ReShelle Barrett, CFP®
I tend to get the question “How will the market react if so-and-so wins” often in presidential election years. If I had a crystal ball (and I have one on my desk but it actually only looks pretty), I would be able to answer that question. Even with historical statistics, no one knows how the markets will perform regardless of what they tell you or what they’re selling. Historically, the numbers indicate that the market tends to perform in positive territory (see table below) in presidential election years. The reality is that is more likely based on fundamental economic data and corporate dynamics rather than the political environment of the time.
So to answer the question, I like to use some familiar names as examples when I’m asked about market timing. Although we all may have strong opinions about how the country and world will react if/when so-and-so gets elected but ask yourself – will you drink less soda on November 9th if a republican gets elected? Will you turn your lights on less if a Democrat gets elected? Will you use less toilet paper? Will you still take your medications? Will you still repair your car when it doesn’t pass inspection? Will you still get up and go to work the next day? If you answer “yes” to any of these questions, then you should get the point. It’s much more important to understand the fundamentals of corporate balance sheets rather than focus on a specific event.
What we do know with a fair amount of certainty is that the market does not like uncertainty. This means we may see increased volatility over the next few months at least until after the election. A recent example that’s likely still fresh at least in my mind is Brexit. The global markets sold off as a reaction to the uncertainty and surprise of the vote but in the end (in this case literally one week) rationale would win out and the markets would stabilize. It is possible to see investors putting money into sectors that are likely to see increased spending over the next few years while less investor dollars going to sectors that are likely to see increased regulation. However, over the long run investors will make money regardless of who the next president of the United States will be.
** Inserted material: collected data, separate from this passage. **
Each row is a point on a landscape with many valleys, with its height.
A ball rolls from a point to the lowest of its 2 nearest points, and stops where none of them is lower. Distance is the straight distance between rows; heights are no part of it.
q10 h=145: [155 150 143 123  33 102 129 179 154 109  75 135  48 154 164  87 156 124
  80 132  79 130 132 120 162]
q922 h=319: [134 139 147 109 131 151  84 121 116 116 146 176 124  89 121 115  85 128
 142 195 128 122  92 132 122]
q464 h=88: [187  94 137 119 140  67  71 122  69 126 123 177 151  87 145 129 136 133
 149 164 131 126  89 113 169]
q302 h=564: [125 116 124 128 204 152 190 135 147 144 126  90 115 128 101 124 177 106
 143  80 161 123 132 122  97]
q533 h=454: [112 108 121 117 129 175  90 170 166 133  99 142  44  97 149 116 153 104
 130 132 137 117 123 128 127]
q611 h=162: [124 117 133 142 124  89 152 133 149 131 120 112 107 122 121 119 132 147
 124 141 129 117 111 118 122]
q59 h=402: [113 147 117 144 107 160 127 111 123 133 127 103 156 155 108 164 109 139
 142 125  99 140 132 123 106]
q56 h=76: [140 143 136 131  18 127 110 167 154 117  94 144  48 151 158 142 144 122
  38 109  40 120 132 116 151]
q326 h=386: [114 154  83 132  93 100 110 173 192  68 105 134  66 142 135  86 121 146
 115 176  93  79 110 152 132]
q967 h=52: [149 111 166 121 147  56 109 109  94 122 128 153 139 102 137  94 126 137
 159 177 155 105  88 120 165]
q516 h=136: [144 150 143 130  72  97 118  48  85 114 162 111 178 152 132 180  90 147
 104 110 116  94 137 104 147]
q388 h=195: [137 128 169 111 157 147  78 140  94 155 149 154 127  94 142  90 131 122
 155 116 163 151 115 145 131]
q226 h=177: [175  97 159 114 143  91 101 140 162 124 103 152 114  87 116 140 116 123
 153 155 153  86 120 126 155]
q890 h=300: [ 89 143 119 138 106 114 142 160 143  74 130  92  60 161 130 104 146 138
  88 122  99 126 162 161 123]
q378 h=517: [143 104 132 116 148 160 119 131 117 183 116 120 142 112 153 136 169  95
 130  62 169 154 142 137 106]
q470 h=466: [137 146 149 124 112 183 144 175 163 122  94 136  85 124 118 114 141 105
 149 114 101 126 165 113 112]
q591 h=341: [ 89 169  96 126 101 181 159 172 111 131 101 121  94 156 150  89 157 125
  88 118  83 195 144 124 116]
q156 h=268: [125 112 121 130 194  82 122 108 122  87 152 167 160 113 112 113 102 133
 181 229 132 100 126 129 151]
q43 h=390: [120 164 129 130  64 179 161 206 138 129  98 145  71 145 158  95 141 104
  89 110  74 176 153 103 140]
q140 h=475: [149 155  97 129 117 206 193 180 125 150  81 120  83 136 148  84 215 105
 102  78 123 154 147 101 122]
q284 h=605: [124  91 108 146 205 126 186 119 184 129 145 118 127 104 101 146 117 142
 135 177 172 117  95 139 136]
q827 h=364: [103 132 137 114  85 135 100 112 121  87 129  99  82 150 129 119 127 140
 111 132  99 118 120 141 143]
q567 h=656: [127  98 126 153 208  93 162 157 146 178 146 158 189  83 129 109 150 124
 152 130 171 187 104 126 122]
q797 h=410: [107 127 120 124  89 178 125 124 121 121 121 101  89 134 144 146 144 127
  71  87  95 137 123 141 136]
q311 h=649: [183  82 147  93 171 114  84 127 154 153 151 149 146 102  74 194  95  89
 159  92 187 109 162 128 125]
q883 h=123: [180  90 162 129 126  85  99  93  70 150 126 135 139  96 142 151 116 139
 139 105 161 120  97 115 164]
q205 h=107: [133 140 136 143  84  62 152 130 150  92 110 119 122 154 117 107 114 169
  89 135 119  98 120 131 139]
q736 h=587: [116 146 155 140 148 157 126 113  63 172 158 135 186 121 123 124 126 124
 161  82 151 173 137 134 102]
q142 h=340: [137 143 140 120 125 173 111 119 111 132 148 158 152 108  92 166  63 136
 121 161 138 117 116 110 123]
q223 h=297: [114 127 137 127 176 129  97 141 130 114 152 189 157  92 117 123  70 124
 176 219 143 130 110 154 117]
q143 h=614: [112 129 140 144 166 104 135 122  85 182 144 149 205 113 144  96 145 109
 200  74 152 189 133 142 125]
q881 h=75: [146  95 140 111 100 128  96  78 110 126 125  98 127 129 117 175  90 123
 126 104 140  86 130 120 142]
q686 h=282: [ 80 153 130 140 161 149 148 138  88 134 164 140 139 118 120  90 131 145
 142 157 137 148 117 149 122]
q492 h=637: [165  86 149 122 204 105  78 136 160 146 163 180 158  86  99 155 111 102
 164 122 193 135 144 134 126]
q571 h=581: [118 125  91 154 193 113 212 146 189 140 129 123 138 141  93 117 156 146
 113 149 154 108 112 123 107]
q499 h=336: [ 74 151 102 153 112 125 123 184 165  67 101 123  65 144 141  81 137 147
 112 172  90 135 135 171 130]
q246 h=155: [120 108 127 154 145 114 142 108 122 158 127 114 171 131 128 121 141 140
 141 127 158 140  98 148 121]
q996 h=73: [166 132 137 118 127 165 105  65 108 175 162 128 161 117 153 192 113 105
 140  36 186 134 128 126 116]
q417 h=622: [130  82 136 134 207 116 117 116 153 138 149 144 141  88 112 138 120 122
 151 173 161 126 135 149 120]
q309 h=112: [193  79 134 104 121 144  78  88 123 196 145 139 141 120 155 198 104  96
 121  35 163 121 126 103 139]
q81 h=212: [118 155 135 128  67 117 122 178 144 116  84 159  78 131 165  59 147 135
 129 149  91 142 137 124 135]
q919 h=257: [133 134  95 153  68 126 125  82 143 128 100  74 150 180 157 186 116 120
 106  61  94 109 149 124 133]
q195 h=191: [140 160 122 118 115  98  65 103 125  38 140 147 115 147 119 134 102 150
 126 213  84  75 137 132 156]
q318 h=220: [ 79 118 113 163 156 151 147  96 107 123 134 108 138 125 129 129 148 152
 102 135 146 135 106 171 125]
q837 h=142: [169  58 125 115 159  68 130 116 162 143 107 119 125 121  94 156 101 113
 148 156 158  70 133  99 146]
q27 h=639: [111 112 148 135 191  95 148 159  84 181 147 176 169  99 148  78 154 125
 159 130 165 180 121 144 115]
q650 h=234: [147 144 172 119  92 141  69 133 110 147 145 175 166  96 146 121 123 122
 145 105 128 151 123 106 117]
q612 h=201: [132 121 139 119  80 142  99 139 157 107  83 132 125 130 131 164 123 119
 105 130  76 135 152 110 130]
q65 h=428: [158 159 140 108  87 223 141 190 156 144  84 153  78 127 151 122 147  82
 108  85  86 158 173  86 117]
q171 h=23: [129 109 155 112 137 178  93  74 106 139 133 128 151 124 125 187 105 115
 150  74 144 109 143 131 110]
q831 h=543: [ 93 148  90 147 195 129 198 129 150 144 132 106 161 133  94  96 159 155
 134 142 137 171 130 132  84]
q621 h=309: [ 81 117 126 132 179  73 150 109 105 112 170 132 170 125 124  82 118 152
 165 204 137 122 114 159 137]
q943 h=483: [136 112 136 106 126 168 113 162 148 158 122 137  84 104 136 127 173  99
 106  92 146 148 120 126 114]
q30 h=366: [ 99 168 137 134 105 170 130 132 133 102 135 124 112 127 105 153  80 136
 132 175  97 126 128 123 106]
q693 h=412: [123 163  86 125  93 191 181 172 128 132  87 109 113 178 162 129 185 100
  81  71  93 176 165 106 129]
q356 h=235: [143 142 129 127 159  96  98 113 108  81 140 157 162 125  94 143  90 147
 136 222 107  80 144 133 144]
q806 h=494: [102 158  73 160 140 157 190 139 118 149 111  93 156 137 111 144 150 141
 112 125 134 148 110 122  94]
q646 h=660: [165  74 132 106 170 132 103 109 137 138 155 150 139 108  79 190  54 106
 136 144 165  86 163 107 132]
q944 h=425: [119 124  99 123  86 140  94 168 179 106  82 127  45 107 137 109 125 118
 108 148 118 101  98 137 133]
q690 h=332: [ 50 147 101 132 182 120 190 156  87 147 169 126 176 108 111  70 152 140
 167 167 132 174 111 136 109]
q213 h=247: [114 131 135 126 144 115 114  57  74 127 161  96 193 145 131 160  97 130
 144 153 124 130 158 148 133]
q518 h=512: [109 148 123 128 149 168 176 177 155 132 109 103 103 133 102  99 175 117
 134  95 137 136 158 100 106]
q422 h=397: [106 173 160 111 120 179 150 108 115 147 138  82 139 162 136 162 153  91
 146  25 118 126 160 121 112]
q966 h=641: [128  84 119 155 221 111 197 120 152 185 140 119 195 113 145 117 159 110
 159  85 184 154 128 139 108]
q19 h=275: [ 92 142 117 139  93 165 144 182 142 111 114 124  91 127 157  87 152 130
 129 168  92 167 117 151 118]
q857 h=53: [167 126 134 113  88  55 108 108 133  95 115 126 112 139 109 139 108 152
 106 160  98  74 112 114 147]
q891 h=129: [101 163 112 152 100  56 175 170 147  88 134 123  95 157 114  59 136 180
  98 151 128 120 107 155 120]
q32 h=158: [163 104 169  98 121 121  86 114  99 145 144 138  89  76 115 122 134 128
 133 120 142 128 110 123 150]
q675 h=97: [134 130 140 101 141  30 103 112  97  59 147 143 128 122 117  81 114 149
 148 201 129 105 108 131 163]
q874 h=550: [134 129 120 138 170 173 114 145 141 181 141 139 180 130 118 146 167 102
 154  70 164 171 148 150  78]
q115 h=140: [131 135 128 126  28 145  85 123 159  93 103 143 104 152 142 168 125 125
  57 102  56 129 132  90 150]
q726 h=102: [155  96 103 127 120  92 143 106 158  98 109 118  99 130  77 160  95 135
 128 167 134  63 131 111 143]
q908 h=308: [ 89 134 139 132 141  92 135  92  78 101 171  96 186 138 149 110 126 159
 147 158 119 137 132 155 140]
q945 h=327: [112 137 125 124  88 171 123  69 138 135 137  69 139 168 164 185 123 115
 140  46 119 117 163 115 126]
q767 h=189: [160 140 108 129  75 119 118  46 120 133 107  91 186 161 141 191  65 125
 123  88 105 111 132 117 117]
q393 h=122: [178  83 125  96  83 131  74  81 124 162 114 113 116 139 156 193 109  96
 100  73 135  90 122  92 129]
q987 h=446: [117 150  95 146  96 164 137 136 117 153 122  96 140 159 141 133 129 144
  87  88 116 164 120 128 110]
q886 h=215: [ 94 145 122 145 112 106 176 174 146 119 120 111  65 167 137  63 180 164
 106 130 125 147 138 153 127]
q860 h=190: [121 154 123 140  95 120 119  51  66  91 158  95 179 184 110 158  75 150
 126 145  96 105 143 140 133]
q301 h=607: [127 107 114 144 178 117 221 144 145 165 141  86 156 133 135 108 172 139
 131  85 182 131 112 118 127]
q188 h=143: [118 171 129 102 126  84 103  96  98  49 156 141 111 160 127  78 105 167
 131 220  92  98  94 142 156]

For each start below, name the point where the ball stops.
q621: q967
q966: q591
q922: q967
q311: q967

Call two points neighbours if one is among the 2 nearest of the other. Go from one point of each pair to the other, from neighbour to neighbour, staying as low as possible. Name the highest point that can't be avoided.
q246 and q857: q611
q56 and q857: q499
q967 and q171: q422
q967 and q516: q621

We also know with a fair amount of certainty that roughly 50% of us are going to happy on November 8th and 50% of us are going to be extremely disappointed. So one way or another we all have to live with the outcome…unless of course you choose to relocate to another country!
So what I’ve found in the six going on seven election cycles I’ve been advising clients is that the future is always uncertain and the results of any election should not change your long-term investment strategy. Sound financial planning is the same today as it was 50 years ago, as it will be November 9th and as it is likely to be in 50 years from now. The same basic fundamentals still apply. Spend less than you earn, save as much as you can, use debt wisely, and consider time not timing when investing. Keep your short-term emergency money safe and liquid and invest your long-term monies in diversified, well balanced growth investments.
So rather than sit and watch the pundits and even the candidates for that matter and worry about the outcome, get out and vote…and leave your investment strategy alone!
Returns in Presidential Election Years | ||
Year | Return | Candidates |
1928 | 43.6% | Hoover vs. Smith |
1932 | -8.2% | Roosevelt vs. Hoover |
1936 | 33.9% | Roosevelt vs. Landon |
1940 | -9.8% | Roosevelt vs. Willkie |
1944 | 19.7% | Roosevelt vs. Dewey |
1948 | 5.5% | Truman vs. Dewey |
1952 | 18.4% | Eisenhower vs. Stevenson |
1956 | 6.6% | Eisenhower vs. Stevenson |
1960 | .50% | Kennedy vs. Nixon |
1964 | 16.5% | Johnson vs. Goldwater |
1968 | 11.1% | Nixon vs. Humphrey |
1972 | 19.0% | Nixon vs. McGovern |
1976 | 23.8% | Carter vs. Ford |
1980 | 32.4% | Reagan vs. Carter |
1984 | 6.3% | Reagan vs. Mondale |
1988 | 16.8% | Bush vs. Dukakis |
1992 | 7.6% | Clinton vs. Bush |
1996 | 23% | Clinton vs. Dole |
2000 | -9.1% | Bush vs. Gore |
2004 | 10.9% | Bush vs. Kerry |
2008 | -37% | Obama vs. McCain |
2012 | 16% | Obama vs. Romney |
2016 | ? | ? |
Table Shows S&P 500 Market Returns for Each Election Year Since 1928
Data is from Dimensional Funds Matrix Book.